NATIONAL BUREAU OF ECONOMIC RESEARCH
NATIONAL BUREAU OF ECONOMIC RESEARCH

Teacher Incentives

"Teacher attendance did not improve, homework assignments did not increase, and pedagogy did not change. There is, however, evidence that teachers increased effort to raise short-run test scores by conducting more test preparation sessions. The test score gains evaporated after the end of the incentive program."

Giving merit pay increases to teachers in U.S. schools with improved student scores on standardized tests has been promoted enthusiastically as one solution to the dismal performance of some public schools. In Teacher Incentives (NBER Working Paper No. 9671), co-authors Paul Glewwe, Nauman Ilias, and Michael Kremer analyze data from a randomized evaluation with similar teacher incentives in Kenya and find "little evidence" that "teachers responded to the program by taking steps to reduce dropouts or increasing effort on stimulating long-run learning."

As in the United States, teacher salaries in Kenya are set primarily through collective bargaining. Hiring is based on academic qualifications, and salaries depend primarily on education and experience. Strong civil service and union protection make teachers difficult to fire. With benefits included, Kenyan teachers' total compensation is earn up to 5 times the average annual per capita income in that country.

There are waiting lists for jobs and substantial unemployment among people qualified to be teachers. Absenteeism is also a serious problem. Teachers are absent from school about 20 percent of the time; one study from 1999 suggests that about 45 percent of the time, classes go unattended.

In 1997, a Dutch charity sponsored a two-year program of prizes for the top-scoring and most-improved schools based on 4th through 8th grade student scores on district exams in two Western Kenyan districts. Fifty schools were randomly selected out of the 100 that applied. To discourage schools from manipulating the pool of students taking the exams, students who did not take the exam were assigned low scores. Prizes were comparable to merit pay programs in the United States, ranging in value from 21 to 43 percent of teacher monthly salaries.
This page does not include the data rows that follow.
Each row is a point. The points of each table are mixes of a few directions, plus a little noise. Count the directions of each table, and those that both share. Where both have some left over, give the other angles between the two spaces (their principal angles), to ten degrees, smallest first.

First, 4 rows:
[[-33 -45]
 [  2   3]
 [ 28  41]
 [  2   2]]
Second, 7 rows:
[[-13  -5]
 [ 10   7]
 [ -7  -3]
 [ 29  14]
 [-49 -21]
 [ 60  27]
 [-28 -13]]
Directions: first 1, second 1, shared 0; angles 30

First:
[[ 19   7  31  10]
 [ 10 -13 -22  31]
 [-27  -6 -31 -23]
 [ -2  -9 -21  11]
 [ 22   4  25  20]
 [-22  16  20 -50]]
Second:
[[ 57 -16 -10  -3]
 [-35   4   6   1]
 [ 22  13  -3   0]
 [-26 -24   4   0]
 [-11  25   3   2]
 [  4   9  -1   1]
 [ 20 -60  -5  -5]
 [-32  49   6   4]]
Directions: first 2, second 2, shared 0; angles 60, 70

First (7 x 8):
[[ -3  10   5  -9   2 -12   1   2]
 [ 33 -33  -9  -3   3  -5 -12 -26]
 [-11  29  14 -23   4 -34   2   8]
 [-52  32   2  34 -11  51  21  42]
 [ -9  13   5  -4   0  -6   3   7]
 [ 15 -42 -21  36  -7  52  -3 -11]
 [ 28  -8   4 -31   9 -46 -12 -23]]
Second:
[[  3 -12 -10  -1  -7   0   3   7]
 [ 34 -60 -33   7 -18   1  -1   0]
 [-14  33  23  -3  15   1  -4 -11]
 [-25  49  31  -5  17   1  -3  -9]
 [-14  20   9  -1   3   0   3   5]
 [-37  21 -10   2 -21  -4  24  57]
 [ 51 -48 -11   1  10   3 -21 -50]]
Directions: first 2, second 2, shared 1; angles 70

First:
[[ -6 -13   1   4  -7  10 -12  13  -3   3 -12]
 [  5  11  -7  11   0 -13  16 -10   0 -16  12]
 [-17   4  11 -27   2  14  -9   1   3  14 -12]
 [ 43 -11   2  32  -1   0   1  -1   3   7  25]
 [  5  -6  -2 -11  12 -12  -3   0  -2  11  -4]
 [  3 -16 -12  27  -9  -6  -3  14  -8 -15  -7]
 [-29 -31  15 -55  11  21 -46  28  -5  49 -51]
 [-13  60   9   2 -13  12  43 -39  15 -36  40]
 [ -7   6  -5 -12   9 -14   6  -5  -1  -2  -3]
 [ 17  -4 -11  29  -3 -13  10  -1  -3 -16  12]]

Students in the incentive program schools were more likely to take the exams and had higher test scores, primarily in geography, history, and Christian religion, the subjects most susceptible to gains from extra coaching and memorization. The authors conclude that "Teacher attendance did not improve, homework assignments did not increase, and pedagogy did not change. There is, however, evidence that teachers increased effort to raise short-run test scores by conducting more test preparation sessions." The test score gains evaporated after the end of the incentive program.